多くの人が3章を読むと、次のように尋ねるかもしれません。
「もし律法によって私たちが神様に義と認められないのなら、律法を捨ててしまってもよいでしょう。結局、律法には意味がないのだから。」
けれども、パウロはこのように答えました。
それでは、私たちは信仰によって律法を無効にすることになるのでしょうか。決してそんなことはありません。むしろ、律法を確立することになります。(ローマ人への手紙3:31)
「律法を確立する」とはどういう意味でしょうか。
言い換えれば、私たちが律法には、私たちを救いへと導く役割があることを認めるということです。
ガラテヤ人への手紙で、パウロは律法を私たちの「養育係」と呼びました。
では、律法は私たちに何を教えたのでしょうか。

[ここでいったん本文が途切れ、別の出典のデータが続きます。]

Rows are points. Before rounding, the points of a table are all equally far from one centre. They may lie mostly on one side of it. Write the centre, to within rounding.

Points (10 x 3)
[[-36  15 -16]
 [ 37  13 -47]
 [ 39  -5 -49]
 [ 34 -31 -13]
 [  4  40 -24]
 [ 30  24 -46]
 [ 36  17  -6]
 [ 30  11 -57]
 [-17  -5 -65]
 [ 11 -35   3]]
Centre: [  3  -3 -26]

Points (16 x 9)
[[-12  -9   8  74 -67  14   0 -31   1]
 [  5 -12  20   0 -88  16   1 -20  16]
 [-22 -24  17  65  -9 -54   4  12  -6]
 [ 21 -52 -17  68 -37   5  -5 -20   5]
 [-34 -62  -8  32 -24 -26  15  13  45]
 [-51 -23   6  52 -49 -50 -25  14  29]
 [-11 -58  50  27 -42  -4   6  22  16]
 [ -7  -7  21  45  17  -7 -49  18  -3]
 [-21 -20   4  19 -47 -17 -54 -51  25]
 [ -3 -56  10  14 -27  18  36 -14  32]
 [ 11 -63  16  19 -20  -6 -10 -33  39]
 [-10   1  25  16 -65  48 -14  20  10]
 [-53  -8   6  30  13   1 -40 -21   2]
 [-17  21  31  35 -18 -20  38  -3 -18]
 [-13 -13  22  38 -11  25 -26   5 -46]
 [-21 -45  22  47 -48   1  35 -14  37]]
Centre: [-12 -13   0  23 -32  -8  -8   1   8]

Points (25 x 20)
[[-30  10 -10 -48 -23  18 -41   1  50 -44 -45 -19  21 -27  11  14  47  24
  -60 -40]
 [-58 -40 -25 -15  -3  22  19  -1  21   5  -5  13  11  -7  20  -5  -6   3
   -5 -18]
 [-50 -33  -2 -18  51   3  -6  28  17 -13 -32 -17 -47  46  25 -15  28  10
  -17 -58]
 [-24 -14  58   0   8  22   6   6  24 -52  -3  -1 -76 -14  26 -33  41  71
   -6  -5]
 [-14 -48 -18  14   9  -7 -11  38   5 -23 -39   7  -8 -25  48 -16   5 -19
  -50 -11]
 [-60 -45  -2 -37  23 -18  25  23  16 -16 -19 -24  -1  25  28 -35 -19  31
  -36 -42]
 [-30 -31  11 -40  40  19  21  -5 -15  12   2 -53  -9   5  29 -17  24  -6
  -44 -70]
 [-44  -1 -39 -43   0   1 -14  24   1 -56  -5 -22  15 -12  19  -2  15  56
  -13 -43]
 [-20 -48  19 -87  22  17 -21   0   8 -27  -9  -3 -49   0 -22  -4  56  32
   -6  14]
 [-10  22  27 -77  49   6  34  -4  19 -55  24   7  -5  11  16  -3  73   9
  -24 -74]
 [-15  22 -15 -28 -17 -16  28  26  29 -18 -37  -6 -14 -14  36  -9 -14  20
   18 -41]
 [ -5  -6 -24  -2 -49   9  31 -28 -18 -47   1 -23 -26  13  45  10   8  25
  -58 -63]
 [ 31  -9  23 -38  41  29  -4  29  51 -59  -5  27 -30   9   2 -43  24  73
  -31  15]
 [-50 -10  21 -25  21 -10  54 -26  22 -15  11   7 -59 -43  12 -30  59  30
  -35 -77]
 [  7 -36  -2 -57  -8  55  29  50  26 -35   1 -17  -4 -23  26   1  -8   8
  -48 -32]
 [-26  -7  22 -10  44  39 -24   3  32 -59  25 -26 -29 -16  16  -7  68  27
   12 -37]
 [-25  10  -7 -20  47  11  26  23  -1 -22  15  15 -19 -24  24 -67  13  63
  -20  10]
 [-42 -22 -10 -20  36  14 -13  21 -16 -19 -37   5  17 -25   2 -18  15  24
  -10 -47]
 [  2  -3 -25 -29  -3 -24 -41 -43 -29 -52 -12 -18 -18 -32  24   1  45  26
   -3 -26]
 [ 18 -17  -4 -43  29   4 -36  37  32 -48   5  15  35   2 -14 -54  59  17
  -53 -13]
 [ -8 -32 -27 -41  36  -1  13  33  22 -59  29  28  -9 -39   7  42  14  26
  -46 -36]
 [ -9  -9  26  -4 -51 -35  25   8   3   4  18 -15 -16  18  28  13  24 -32
  -23  -3]
 [-61 -44  22 -45  37 -19  25 -10  38   8 -15  -1 -67 -24  12 -33  39  28
  -32 -58]
 [-59 -48 -25 -37   4 -34 -32   3   3 -13  25   4 -16 -33  24 -37  44  39
  -57 -13]
 [-50  46  -2 -32   3 -19  -9  35  38 -29 -11 -11  -7 -17  -8 -53  65  21
  -84  -7]]
Centre: [ -3  -7   8 -28   8  -3  12  -8  26 -30  -4  -1 -24   2  17 -13  37  20
 -47 -18]

Points (28 x 24)
[[ 21  28 -29   3   6 -12 -13 -28 -37 -36 -41   2 -24  26  27 -13  13  28
  -24  -2  -5 -45   5   3]
 [ -9  13 -27 -25   5 -28 -29   1 -56 -20   3  -4 -53   4   2 -13  33   8
  -18  -9   6 -59 -13 -13]
 [-12  -5 -15 -10 -22 -24   4  -6 -33  -7   6  -4 -17  -4  24 -17  45  20
   18 -13   8 -87   2  29]
 [ -6  -8 -31  -5 -14  -4 -24 -34 -62  12 -21 -17   2  17   9  -5  24  39
   20   5  -8 -54 -33  23]
 [ 17 -16  -8 -23  14  21 -11 -41 -50 -24  -3  30 -23  -4   9  12  47  13
   -2  -8  34 -29   0  50]
 [ -1  13 -45  28  -3  -1 -28 -15 -29  -4 -22 -13 -17 -16  15 -14  19  36
    5 -22   9 -53 -20  14]
 [-23   1  -4 -11 -22  -8  12 -14 -65 -12 -14  -2 -26  19   1   2  18  24
   30  24  -5 -62 -44   5]
 [-15   1 -27 -21 -13   7  17 -18 -27  30  -8 -16 -17  33  29 -31  30  15
  -13   7   5 -38  -7   6]
 [ -5 -29 -19 -21   8 -45   8  -5 -71 -11 -30  29 -18  -4 -11  -1  14  -5
    5   4 -32 -67 -15  -8]
 [ -5  23 -47 -18  -2   4 -27 -29 -37   9  -9 -22  -7  13  13  -7  11  29
    9 -33  14 -40 -26  23]
 [ 11   9 -40 -10  -5 -15 -12 -13 -50 -13   7  15 -29  15  18  18  24  34
    7 -40  -7 -18 -11  11]
 [ -3 -18 -18   3 -13   1 -11 -26 -54  12 -46 -21 -27   3  20   8  39 -13
  -19 -16  -9 -19   4  27]
 [-40 -21 -29  11 -15  -5 -38 -34 -41  -6  13  25 -24  -4  15  17 -14 -15
   21 -26   5 -54 -12  10]
 [-10  35 -18 -18   6 -12 -25 -16 -59 -15   8  -1   7  16  22  -4  -8  35
   18 -30  -7 -54 -18  11]
 [ -5  -2  -2   6 -13  -1   6 -26 -44 -10   1   0 -41 -11  -6   9  -3   8
  -26 -32   0 -83 -30  -5]
 [-19   6 -56 -25   6  22  -9   2 -34 -17 -37  20 -69 -22   8  27   1  29
   -3  -9 -13 -47   0  17]
 [ -5 -32 -58   5 -13 -12   1   4 -47   1  -1 -10 -12  -7   5   6  15  23
   21 -27   1 -61 -17  25]
 [ -6   7 -11 -12  15  11 -34   1 -22 -16  19  31 -37  -5   5  31  -8  15
   21  -9  -4 -95   1 -11]
 [ -7   1 -28   4   8  12 -23 -35 -33  16  -7  13 -18   8  43  50  13  12
   -3 -41  14 -75  -8  23]
 [-25   8 -30 -20 -13  -7   5  -3 -60  10 -43 -16 -33 -27  27  -4  17   5
    3 -37 -14 -38 -28  -3]
 [-12  -1  18  22  -2   9 -20 -45 -40  10 -16  19 -25  -8  15  28 -15  26
   22 -17 -10 -47  14   2]
 [  6 -30 -30 -39  27 -21   2 -19 -19  -8  11 -12 -44 -15   2 -29   6 -12
    9 -11  -2 -74 -21  -6]
 [ -5 -14 -19   2   2  33  -7  14 -47 -14  12  30 -33  18  28   6  12  23
    4 -24 -34 -76 -38   9]
 [-24 -10 -15   5   0 -15   7 -18 -49  12  24  21 -22  26  -4  -7  34  11
    5   2 -29 -47 -19  40]
 [ -5   8 -14  10 -13  25  16 -16 -34 -20   5 -10 -16  31  20  19  26  22
  -30 -23  -1 -60 -13   5]
 [-21  -5 -16   8  -6  -6  -2  -3 -49 -16   5 -40 -37   0  -7  -4  17  -5
   15  -4   9 -57 -38   6]
 [-27 -25 -21  14 -15  16   8   6 -31 -16   9   8  -2   8  26 -17 -16   7
   -9  11  -5 -40 -34 -21]
 [-35 -27 -31  15 -13  23   0  15 -32 -22 -28  31 -22 -10   8 -12  34  -1
    3   5 -14 -46 -24 -19]]
Centre: [ -4  -3 -19 -17  13   9  -5 -15 -39  -6 -14  14 -18  -6  22   5   8  -2
   3   4  -3 -52  -7  13]

Points (27 x 24)
[[ -6  23 -40 -20   2 -16  -9  46   9   3  29  15 -36  13  28  31  -5 -16
    7 -11 -31  29 -19 -11]
 [ 20  26 -11 -21   8   1  13  53  14  -5   5  -1 -11  18  20  24  -2 -32
  -13 -20 -18  29 -11  17]
 [  3  26 -25 -20 -14 -10  -6  35   6  -2  21  -5 -37  -4  20  11   4 -14
   16  -9   8  12  53  -1]
 [ -6  25 -15  -2  10  11 -30  62  -1  -4  38  -6 -10   0  44  -8 -17  -9
    5 -25 -14   8   7 -10]
 [ -2  13  -5 -24  17 -12  11  48 -18 -26  19  29 -21  18  27  21 -12   5
   12 -31  -2  11  27 -37]
 [ 31   9 -14 -28  22   7  -4  51  -2   2  12  24 -44  33  34   7   8   4
    4 -28   2  28   8   1]
 [ -6  47   8 -26   2   5  -7  39  -9 -16  36  28 -12  16  25  17   4 -18
   -6 -17 -42   9   6  -6]
 [ 18  23 -22 -18  21 -39  23  48  16  -3  31 -20 -13   5  55  27 -10   6
    6 -32   1  23  20   4]
 [ -9   9 -32 -15  -6   5   5  71   7  -2  38 -24  -4  12  58  29   3  -4
   -4 -28 -25  21   2 -25]
 [ -1  38 -32 -21 -12   4   0  42   3  -3  48   5  -2 -17  48  51  -4 -12
   12 -29  10  17  19 -12]
 [-18  16   0 -16  32  -8  -9  40  21   8  48  -5 -16  13  15  23   9 -11
  -12  -5 -15 -10  11 -32]
 [  6  21 -17 -29  16 -10 -10  42 -16 -27  25  27  -7  14  44  37  30 -24
   20 -38 -17   8  23  -2]
 [ 10  43  -7 -20   6  -8  13  47  -6 -42  40   5 -23   5  38   0   1  -1
   10 -11  -3  48  -3  16]
 [  4  -1 -20 -27  14 -14  10  51  16   5  24  -3 -28 -14  46  -5  36  10
    5 -39  -8  -7  11   3]
 [-12  23  -7 -48  -1   1  14  44 -15  -8  18  18 -33  10  41   5  -3 -21
  -12 -13  -9   0  21  -8]
 [-10  43 -30 -16  16   4  -3  18   2  -4  55  32 -12   8  57  13   6  -1
  -10 -20 -13  15  23  13]
 [-13  37 -30 -22   7  -8   1  28  18  11  14  30 -26  -5  37   7   1 -13
   -3 -42 -17  12   2 -15]
 [-13  31 -21 -42  -1   7 -24  28  11   9   8  19 -23  21  36  -7   4 -18
    7 -14 -22  12 -23 -17]
 [ 10   3  -9 -15  -1 -23 -13  10 -19 -17  40   0  -5  16  95  45  21 -30
   -4 -18  10  39   8  -3]
 [-14  20 -13 -20  -2  -1  -3  68 -13  20  16   3 -19  -8  48   4   0 -10
   -5 -14 -20  18 -16 -16]
 [  2 -13 -32 -37  16  -3  -6  50  19 -28  38  -4 -15  -1  18  11  15 -18
   -6 -26   3  21   4  -2]
 [ 17   9 -30 -17  15   4  -3  51  13  -9  15  20  -5 -11  32  15  -5  12
   -2 -22 -39  16   6  10]
 [  7  26 -32 -19 -24 -11 -25  51   6  -9  36   7 -34   9  40  24  13 -20
  -19 -16 -13  16  24  -6]
 [ 33   3 -15 -29 -11 -22 -26  13 -15  17  13   9 -20   8  24   8 -18 -16
    5 -51 -24  12 -26  -8]
 [-14  38 -27 -27   0 -19  -6  34  16 -27  30   3 -18  23  26  28 -15 -11
    1 -35  14  -7  16 -23]
 [ 26  29  -3 -11  -1   2 -27  43 -18 -15  12   4 -39   3   3   1  -3   3
   -6 -29  -5  26  15   2]
 [-11  29  20 -30  -7 -16  -5  29  27 -19   9   6 -12  15  29  11 -13   2
   -2 -32  13  -1  14  13]]
Centre: [ 15   9  -7  -5  -5  -3   5   7  -6  -7  28  -8  -8  15  40  16  13   0
   9 -12  -3  10  -4 -14]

律法は神様の聖さを示しました。さらに、律法は私たちの罪を明らかにしました。
だから、パウロはこう書きました。
なぜなら、人はだれも、律法を行うことによっては神の前に義と認められないからです。律法を通して生じるのは罪の意識です。(ローマ人への手紙3:20)
そして、律法が私たちの罪を明らかにすることで、私たちは救い主の必要性を理解するようになりました。
もし私たちの罪が明らかにならなかったら、救い主の必要性を感じなかったでしょう。なぜなら、「私たちはすでに十分に善良であり、神様がきっと私たちを受け入れてくださる」と思い込んでしまうからです。
そう考えるなら、私たちは、イエス様がなぜ私たちのために死ななければならなかったのかを理解できないでしょう。
しかし、律法は私たちの罪を明らかにすることはできても、その罪を取り除くことはできません。
少し考えてみてください。
鏡は男性のひげを映し出すことができます。けれども、鏡自体はそのひげを剃ることはできません。ひげを剃ることができるのは、髭剃りだけです。
同様に、律法は私たちの罪を映し出すことができますが、その罪を取り除く力は持っていません。しかし、神様の恵みは髭剃りのように私たちの罪を取り去ることができます。
さらに考えてみてください。確かに、鏡は私たちのひげを剃ることはできません。とはいえ、だからといって鏡が不要になるでしょうか?そうではありません。鏡は、私たちが剃るべき部分を映し出してくれるのです。
同様に、律法は私たちの罪や不完全な部分を明らかにします。そして、私たちがそれを認識すると、聖霊様が私たちを導き始めてくださるのです。
例えば、聖霊様は男性たちにこう語りかけるかもしれません。「『あなたの妻を愛しなさい』と書いてあるでしょう。では、今日どのように奥さんを愛するべきか教えます。」
または、「『許しなさい』と書いてあるでしょう。では、あなたはまだ〇〇さんを許していないでしょう。あなたの傷は深いかもしれません。それでも、私があなたを癒すので、相手を許しなさい。」
覚えておきましょう。律法は私たちに「自分の力だけでこのルールに従いなさい」と求めているわけではありません。
むしろ、神様は律法を通して私たちの目を開いてくださいます。そして、私たちは神様が私たちの人生の中で何をなさりたいのかを理解するようになります。
鏡を見ると、ただ自分の姿が映るだけではなく、私たちの天の父を見ることができます。そして、天の父は愛をもって、その恵みの髭剃りで私たちの罪を取り除き始めてくださいます。
私たちはその髭剃りを見て、少し怖いと感じるかもしれません。けれども、私たちが信仰をもって神様に「はい」と応じるなら、神様は私たちの罪を少しずつ取り去ってくださいます。
あなたはどうでしょうか。鏡を見ると、自分の罪や失敗だけが目に入るでしょうか。
それとも、あなたの天の父を見るでしょうか。天の父はきっとあなたの人生に働き、あなたを癒してくださいます。